Sociology Index

Methodology

Methodology is Method, rules, and postulates employed by a discipline of study. Methodology is a particular kind of procedure or set of procedures. Methodology is the analysis of the principles or procedures of inquiry in a particular field of study. The common idea here is the collection, the comparative study, and the critique of the individual methods that are used in a given discipline or field of inquiry. Methodological Individualism is also evident in positivistic instruments such as questionnaires. It is common to categorize social scientific theories under Methodological individualism or Methodological Holism, and to assume that they are opposites.

Objectives in Teaching and Using Research Methodology - Robert G. Burgess. 
This article examines the state and status of methodology teaching. The links between the state of the discipline, patterns of teaching, styles of assessment and the uses of methodology are explored. A series of questions are raised concerning the place of methodology in the sociology curriculum. It is suggested that these questions have to be answered by all sociologists and not just methodology teachers.
 

A Crazy Methodology? - On the Limits of Macro-Quantitative Social Science Research 
Bernhard Kittel. Despite the great popularity of macro-quantitative comparative research in the social sciences during the past two decades, it has only had a limited lasting impact on the development of our understanding of social macro-phenomena. The lack of robustness appears to be symptomatic of research findings. The cause of this problem is the difficulty in dealing with complex macro-phenomena by means of statistical analysis.

The BMS (Bulletin of Sociological Methodology) is a quarterly scientific journal specialized in sociological methodology.

COMPARATIVE-HISTORICAL METHODOLOGY - James Mahoney. The last decade featured the emergence of a significant and growing literature concerning comparative-historical methods. This literature offers methodological tools for causal and descriptive inference that go beyond the techniques currently available in mainstream statistical analysis. In the area of descriptive inference, the comparative-historical literature offers important tools for concept analysis and for achieving measurement validity. Given these contributions, comparative-historical methods merit a central place within the general field of social science methodology.

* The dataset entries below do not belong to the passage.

R: rows in 4 groups, each row roughly a mix of its group's directions
R (143 x 10)
[[-12   5 -16  -9  23 -20  -1 -10  13   5]
 [-23  24 -11  16   6   9   3   0   2  10]
 [  2   5   4   4 -27  23   3  10 -13 -11]
 [ -4 -13 -14  -9   8 -21   3 -10   9 -23]
 [-19  -2  28 -15  -4   0  11   0  -3  14]
 [ 13 -10  12   9 -24  15  -3   8 -17  -5]
 [  5 -18   0 -13 -21   3   4  -3 -26  -5]
 [  8 -17   8   9 -11  19   0  -2   5 -25]
 [  7 -18 -21 -14  -3 -17  13 -11  -2  10]
 [ 10  18  21 -10  -6  15   0  21   2  -3]
 [  7 -11  12 -26   7 -11  11  11  11 -14]
 [ 13  -8  -5   9  -9  -5  -6 -30  -2  18]
 [  3 -29  16  15  -6   2  13  11   6  -4]
 [-17   4 -10 -19  20 -11  -6 -16  -6   9]
 [ 16  -4 -18 -24   6 -13  -1  13   3 -13]
 [-14   7 -23   5  -2  -1   7 -12 -19  18]
 [-11  -4 -30  -3  -2 -12   2  -5  -8  20]
 [ 18   3  -3 -19  11 -15 -12 -22   3   2]
 [ -3 -11  -9  18  15   0   3 -24  -3 -18]
 [ 20   3  -4   7 -11   3  -7  20  24  -8]
 [  2   2   6  28 -20  12   1  14  -9  -5]
 [ 11 -22   2  -1   8  -6  -6   2  22 -21]
 [-17  -1   1  32  -2  14  13  -5   3   0]
 [  4 -10  17  10  -1  19   4  24   0 -16]
 [ 10  12   0 -23   7  -3  -8 -15  -1  24]
 [  4 -10  32  -5  19   2  -2  -5  -7  -8]
 [ 12  12   2 -14   5  -5 -17 -18  21  10]
 [ -9  -6  -1 -14  22 -26  -1  -9  11   7]
 [ 11  12  26  -4  -5  21   0  12 -10   3]
 [-12   7 -22  -7  16 -21  -1 -13  -1   9]
 [ 23 -13  15 -22   6 -11  -7   2  10   1]
 [ -2  -1  -2   0  20 -19   1 -15  26  -4]
 [ -9 -11  -2  -7 -21   4  10   8 -28   3]
 [-16 -20 -12  -3   6  -8  20   5  -8 -18]
 [  1   1 -20  -8  18 -21  -2 -18  11  -6]
 [ 10   9  20   4 -15   7  -7  -4  -7  26]
 [-19  19  -2  15  -4   6 -13  -3 -14  18]
 [ -4  17   2  16  -9  13  -3  14  -8  25]
 [ 18 -14  -4 -14   8 -13  -4  -7  15 -21]
 [  0   9  19   1   0   6 -13  17   5  27]
 [ 13  15   5 -22   2   0  -7  15  -5  22]
 [ 12 -13   5   9   7  -4  -4 -24  11 -22]
 [ 15 -23 -14  -1  -2  -5  -1  26  -2  -1]
 [ -1  15 -26  -2  -2  -1  -4 -16 -16  14]
 [ -6 -17  -7  -2  20 -22   0 -10  12 -12]
 [ -8 -20  -7 -17  13 -23   1 -11   4  -8]
 [  7 -13  -8 -12 -17 -14   2   4 -26  -9]
 [ -7   7 -12  12 -13   2   7  -4 -20  25]
 [ 21  -3  20   5 -16  19   0   2  11  -9]
 [ -2 -21  13   0  -3  -6   3 -11  11 -28]
 [ -9 -15   3   8   3  11  25   8 -14 -17]
 [  0   2 -11 -10  22 -21  -5 -18  13   1]
 [ -3   2 -22  -3  10 -13  14 -24   2 -11]
 [ 17  18   4   2  -9  -2  -9  24  -9  16]
 [ 11 -13  21  -6  15 -10   1  -2  21  12]
 [ 15  -3  15 -17  12 -11 -10 -18  12 -11]
 [  0 -14  15   9 -22  11   7  12  -4 -20]
 [ -8  27 -13  14   1   7   2   2   2  21]
 [ -1  12 -28  21 -10  -7 -12   3   2   4]
 [  9 -14  -1 -15  12 -15 -12  -7  14 -21]
 [ -1 -30  22  -5   4   3   7  11   8  -1]
 [ 23   5  14 -19   0   8 -15 -16   3   6]
 [  5   0   1  16  16 -29   7   2 -10 -13]
 [ 13  -3  -3 -11  14  -9  -9  -7  21 -24]
 [  2  25   9   7  10   7  -3  -8  22  15]
 [ -5  13  -9 -15 -14   8 -10  23  11 -12]
 [ -9  -6  26   8 -22   1   7  11 -13  -6]
 [  1  -8   0  12 -23   7   0  -9 -28  -7]
 [ -8 -17  -9  -1  -2   6  15   6  -6 -30]
 [ 12  13  -9  -2  12   0  -6 -14  19 -24]
 [  3  14 -10  -1 -13  16 -14   6 -19  20]
 [ -3 -18   2  -4 -14  13  23   5  -9 -19]
 [-19  -7  -6  -2   4  -7   9  27  -8  18]
 [  6  16 -10  -7  14 -10  -1  -7  20  22]
 [ -8  28 -20   9   4 -11  -1  -6  -5  13]
 [ 15 -17  21   1  -9   8  -3  19  -2 -16]
 [ 25 -14  13  -1 -22   8   2   9  -2  -6]
 [ -8 -29   2  23   4  -8   4  -4   1 -10]
 [  3   6 -16  -3  25 -20 -11  -7  13  -2]
 [-23  17 -17   2  -8   0   6   3 -18  13]
 [  7  23 -11  14  -2   1 -18  -3  -1  22]
 [  0  -7 -13  -2  15 -22  15   8  13 -17]
 [ 12   5  19   7 -20  19  -6  17   1   5]
 [ -5  -3  -5   7 -28  24  -1  15  -2  -2]
 [ 13 -26  12 -11  -1 -14  -1   1  -1 -20]
 [  6   1  18   6 -14  28  -3  10 -15   3]
 [ -5  12   5  -2 -14  27   4  14  -3  19]
 [ -5 -11   1  26 -13  10  -1  -9 -13 -18]
 [  8  11 -17 -22  -2  -6  -3  21   9  13]
 [  4  -2   3  17  -9  26  11  15 -15   5]
 [-12 -26 -11  14  -6  -8  -6   1  10 -17]
 [ -2  13 -15  -2  20 -23  -5 -10   5  14]
 [  0  17   9  14 -11  17 -11  14  -6  20]
 [  9  -2  27  18  -8  -9 -11  -7  13  -9]
 [-12 -10  -6 -14  19   5  25   0  14  -4]
 [-10  32 -14  13   4   0  -3 -12   2   6]
 [ 19 -13 -20   7   4  25   8   5  -3   1]
 [ 18  12  12  -6  -2   3 -24  -3  16  14]
 [ 15   6   0   9 -14  22   7  25   5  -1]
 [-12   8 -18  16 -14  10  10  -7 -22   3]
 [ -8  -7  -6  10   4 -10   2 -28 -16  17]
 [-11 -11 -20   9   1 -11  -1 -25 -11  11]
 [  7 -10  -4  -7  13 -22  -7 -17  10 -20]
 [  7 -30  14 -20   1  -5  -1   3  -3 -12]
 [  4  14   8  16  -8  24  -5  21  -1  -7]
 [  1   3  -1 -24  12 -28   0   3  13   3]
 [ -9   2   4  16 -10  26  15  16   3   7]
 [ 31  -4  12   2  -9  16  -5  -8   4   9]
 [  6  11  13   0 -14  16   1  28   6  -7]
 [ 12  10  11  -1 -22  25  -4  -5  -2 -14]
 [-15  19 -12   4   3  -1   7  -5  -1  30]
 [  4 -10  -5 -15  12 -13  -8   3  23 -20]
 [-12   3  -5   8  26  -8  -5 -20  15  -7]
 [  3  -6  16 -12   8  -9  -8  11  20 -22]
 [ -5 -27  15  -6 -11   3  12  10 -14 -11]
 [-14  14 -16  12  -5  16  -3 -19 -10 -11]
 [ 19 -24  11 -13  -8   0   0  20   1  -3]
 [-15   2 -24  18  -5   6  12   8 -17  -1]
 [ -1   0   5  -9   8 -14  -5 -32  -3 -16]
 [ -8 -21  -6   1  16 -22  -2 -11  12 -13]
 [ 11 -17 -15   3 -16   6  -2  15 -13 -19]
 [ 27   8  26  -6   6   5   3   2  10   3]
 [ 21 -12  21   4   0  14  -6  -5  -4 -19]
 [ 17 -11  -4 -16   8 -27  -7 -11  -4  -5]
 [  3  16   8  10   6  12   2   3  19  26]
 [ -4  16  -5  -8  16 -12  -9 -13  15  21]
 [ 13   5  11 -16  -3   8 -10  19  18 -17]
 [ 20   2  -3  19 -13   8  -3 -19   4 -17]
 [ -6  -1 -14  15  -3   0   9 -18 -20  21]
 [ 21  -5  20   1  -9  10 -12   2   3 -22]
 [-10   7 -12 -10  20 -17   2 -19  14   0]
 [ -1  -1  21  19  -5  19   8 -16  14   1]
 [ 11  -5  -6  -1 -11   3 -13 -30  -6  16]
 [  0  -9  21   4 -18  17  -6  18 -12   5]
 [-14 -13  -6  25  -9  12   8   2 -20   5]
 [ -3  -6  -8  26 -21  14   8  13  -5   4]
 [ -1  -1 -16 -24  19 -18   2  -6  12   0]
 [  4  -7  25   4 -18  18  -3  16  -8   1]
 [ 10 -15   4  19   5  14   7  -5   8 -25]
 [ -8  18 -13  17 -12  17  13   0 -13   9]
 [ 25 -19  11  14  13   5  10 -10   2   4]
 [-14   1 -15  -5  -5 -15  -4  17  20 -17]
 [ 16  -6  22   4 -18  17  -9   7   8  -9]]

the two rows of each list that fit no group, in list order (the others fit one group, some only roughly)
    q_57: [ -2  11  22  15 -20   6  -6  12  -6  14]
    q_115: [  5 -18   4  -8   8 -15   5 -12   1 -28]
    q_645: [  6  17   4 -18  -5  -4 -18  -5  12  23]
    q_975: [-26   3  -2 -12  14 -11   2   2   4  23]
    q_857: [-11  13 -17 -20   5 -19 -17   0  -4   2]
    q_511: [-19   7   5  30   6   3   7  -8  -1  15]
    q_761: [ -3  -1   4  15 -17  22   2  11 -16 -18]
    q_358: [ -1 -12  -9 -29   6 -13   6  -3   2 -18]
    q_419: [ -1 -20  24  -4 -10   1   1   0 -17 -17]
    q_438: [-10   6  -7  18 -21  11   6  24   3  -3]
    q_345: [-11 -11 -25  10   8 -19   9 -14  -1   4]
    q_421: [-25 -11 -16  16  10 -13   7  -5 -11   1]
    q_996: [ 11   4   3   1 -22  14  -2   5 -28  -9]
    q_474: [ 14  -9  14  10 -16   0 -20 -12  -2 -17]
    q_179: [ 13 -10   6  -5 -23  18 -10  10 -14 -12]
 -> q_857 q_996
    q_193: [-25  -1   2  20  -8  17  13  -5  -7   8]
    q_601: [  8  -2  -1   7 -21  20   5   1 -25   9]
    q_471: [-13  24 -14  -1  -3  10   0  11  -8  22]
    q_208: [-24  -9 -13  25 -11  -3   5   5  -7  -1]
    q_843: [-16 -14  25  -1  -3   8  17   9  -8 -10]
    q_743: [ -7  -9   1  20  14  13  23  -6   8 -15]
    q_597: [ -6  13   5  21  -3  12   4 -28   3  -7]
    q_131: [ -5   0 -20  -4  17 -25 -10 -15   7   4]
    q_660: [ -6  -4  -9  31  -7  10  12   8 -14  -6]
    q_488: [ 25  -2   8   4   0  -2 -11  12  17 -20]
    q_199: [-10   7  14  -4  17 -19  -4 -23   8  -9]
    q_59: [  2   1  35  10 -12  11  -3   2 -10   2]
    q_248: [-18  12 -16 -23 -12 -12   4   2 -12   6]
    q_574: [  8 -15  16 -22 -13  -1   4  13   0 -17]
    q_127: [  8  22 -25   6  -3  11 -15  -3   2 -11]
 -> q_601 q_248
    q_242: [-15  -6  -6 -16 -10   8   8  13 -22  16]
    q_470: [-13   8 -17 -22  -2 -19  -1   5  10  13]
    q_86: [ 3 26 17  2 -1 16 -4 -1 -6 20]
    q_434: [ 27   1   3   5 -11  16   7   5   5 -22]
    q_897: [ -5   0 -28 -10   5  -9  17   4 -20  -2]
    q_303: [ -9  20 -11  10  -8  12   6  21  -3  17]
    q_296: [ 12  25 -12 -13 -13   2  -4  -8  -2  19]
    q_527: [  1   1 -31   0  10 -16  -7 -10 -12  -6]
    q_91: [14 -6 18 14  8 23  6 -4 16 -7]
    q_995: [ -7   4  23  17 -11  12   5  -1 -20  12]
    q_606: [ 17  21  -7  11 -20  15  -2   1  -2  12]
 -> q_86 q_897
    q_647: [ 11   1  25  -3  14  -8  -6 -18  17   2]
    q_521: [-22 -12 -23  12   7 -15   6  -7  -7   1]
    q_669: [-26  -3  -9   1   5 -13  12   1 -16  17]
    q_668: [ -1   4 -17  -5  20 -13   0 -13  18 -18]
    q_157: [ -3  -6  -9  18   1 -14   3 -28  13 -10]
    q_89: [  1  18  -9   4  19 -13  -7   2  12  23]
    q_469: [ -9   3  -8   9 -16  -2  -3 -14 -26  17]
    q_194: [-12 -16  18  11   4  10  17  -8  -9 -18]
    q_304: [-11  24 -17  -9  14  -7   6 -13   7  12]
    q_272: [ -7  15   0 -16  21 -13   8 -14 -12  13]
    q_121: [-13   5  -9 -17  10 -25  -2   0 -13  15]
 -> q_157 q_304
    q_757: [ 18  -4   8  19 -14   2 -13  -5  11 -20]
    q_496: [ -2 -14 -25  -1   8   5  14  -4   5 -23]
    q_956: [ -3  15 -14 -12  -3 -21  -7  18  -2  17]
    q_61: [-18   8 -22   7  15 -20  -1  -7  -5  -5]
    q_219: [  1 -29  12  -1  -6 -13   8  -9  -9 -16]
    q_546: [  1  -5  -8 -20  14 -18  -6  16  -2  20]
    q_56: [  8  -5   9  26 -14  18  11  12  -9   4]
    q_666: [ -7  -7   2  31 -13   0   5  -4   1 -20]
    q_891: [ -7  -2   0   5 -14  17  14  -3 -29  10]
    q_942: [  8   5  11  -3 -16  19  10   7 -26   2]
    q_626: [-17   1 -23  -1   1  -1   5  14 -16  20]
    q_281: [ 18 -15   6 -21   1 -12  -8  18   4 -10]
 -> q_891 q_942
    q_101: [  1 -24  14 -13 -20   0   0  13 -11  -8]
    q_604: [-11  14 -31   7   5  -5   8 -13  -2   9]
    q_305: [-26   0 -12   6  -3  -4   6  -8 -25  -9]
    q_715: [ -2  -8   7 -12  23 -14  17   6  17  -8]
    q_314: [  6   1   0 -17  10  -4  -4  28  11  18]
    q_770: [  8 -18 -13   0 -16  -2  13 -15 -19 -11]
    q_694: [  0  12 -21  11   9 -10  -6 -16 -11  21]
    q_443: [ 19   0  19 -17   5   9 -10   8  14 -14]
    q_237: [ -1  -4 -20  -8  -1   1   0  -4 -34  -3]
    q_901: [  7 -14  23   2 -12  13  -4   8  -4 -23]
    q_981: [ -4  12 -24  -5 -16   9 -11  15  -4  16]
    q_458: [  1   2 -23 -10  16 -18   6 -19   2  10]
    q_102: [  9  -4  -4  20 -19  13  -7   8 -19 -11]
    q_273: [-17  23   1  -5   9  15   0   7   8  21]
 -> q_101 q_694
    q_973: [  0  15 -10  -7  19  -8  -5  12  13  24]
    q_869: [  0 -22 -15   9   1 -15   4 -14   4 -21]
    q_259: [ -3  12 -31   7 -13 -12   0  -8  -7  11]
    q_967: [ -7  10 -22 -22   8 -15  -4  -5  -7  14]
    q_504: [-10 -15 -20  12  11 -17   9   1  13 -13]
    q_510: [ -6  -7 -23   3  -5 -11   6 -20 -19 -11]
    q_909: [ -3  11  14  10 -23  17   0  18 -10   6]
    q_167: [  2  18   6   8 -16  28   2  -9   1  12]
    q_401: [ 12 -13  18 -25   4  -9  -7   1   4 -15]
    q_460: [ -6  -9  17 -17  11 -25   1 -14   4  -5]
    q_394: [ 17 -15   8  -2 -11   1 -15 -13  -3 -25]
    q_299: [  9 -15 -10   6  21 -17   9 -20   6   4]
    q_217: [ -6  -5  18 -13  24 -12  -1   3  17  11]
 -> q_869 q_259
    q_238: [  2 -13   9  -9  15 -20  -7  -7  19 -17]
    q_445: [ -5  20 -12  14  16 -13  -2 -17  11   8]
    q_396: [ -4 -32  -4   4   9 -20   8  -3  -5  -8]
    q_307: [ 10 -17  11  10  -1   0   0  -9   7 -31]
    q_497: [-10   9 -27  -6   3 -24  -3   4   7   7]
    q_558: [ 17 -24  14   2  -3  -9  -7   1   9 -19]
    q_742: [-14  -8 -21   6  -9  -2  19  -7 -22  -1]
    q_387: [-17  27 -11   0  -6   7  -9  -3  -3  18]
    q_699: [ 12  15  -2  -7 -16  28  -9   4  -3  11]
    q_965: [ 28 -16  -7   3   8 -15  -8  -5  11 -10]
 -> q_558 q_387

On Feminist Methodology - Martyn Hammersley. There is now a considerable literature advocating a feminist methodology. This article summarises the features of such a methodology under four headings: the ubiquitous social significance of gender, the validity of experience as against method, the rejection of hierarchy in the research relationship, and the adoption of the emancipation of women as the goal of research and the criterion of validity. The arguments supporting each of these themes are assessed. The conclusion reached is that while some of these arguments are convincing the overall case for a feminist methodology is not.

"On the Question of the Structure of Methodology" The Proceedings of the 8th International Congress of the Logic, Methodology, and Philosophy of Science. Moscow, 1987, vol. 3/13.

Paul Lazarsfeld - The Founder of Modern Empirical Sociology: A Research Biography - Hynek Jebek.
Paul Lazarsfeld contributed to unemployment research, public opinion and market research, mass media and communications research, political sociology, the sociology of sociology, the history of empirical social research, and applied sociology. His methodological innovations, reason analysis, program analyzer, panel analysis, survey analysis, elaboration formula, latent structure analysis, mathematical sociology, contextual analysis, are of special importance. This study responds to the critiques of Lazarsfeld's ‘administrative research’ by Theodor Adorno, of ‘abstract empiricism’ by Charles W. Mills, and of the ‘Columbia Sociology Machine’ by Terry N. Clark. The paper discusses the merits of the team-oriented style of work presented in Lazarsfeld's ‘workshop,’ his teaching by engaging in professional activities in social research and methodology.

Some Contributions to the History of Sociology. Section VII. Present Historical Methodology - Albion W. Small. Abstract: Attention is called again to the fact that Sections II-VII are not to be understood as appraisals of the persons of the methods discussed by standards which would satisfy historians. They merely emphasize elements in historiographic methodology which later exerted a formative influence upon sociology.

Foucauldian Gerontology: A Methodology for Understanding Aging - Jason L. Powell, Simon Biggs. Abstract: There has been a rise in recent years of a theoretical current entitled “Foucauldian gerontology”. Gerontology too as a discipline and praxis provides the space for the construction and dissemination of knowledge formation. To address this, the paper introduces some of the methodological tools from the scholarship of Michel Foucault. In particular, the paper locates concepts of archaeology, genealogy and technologies of self and highlights the importance and creative impact these have for social gerontology in the USA, UK and Australasia. The paper draws from examples from current gerontological research to illuminate the usefulness of such a Foucauldian approach for researching social gerontology.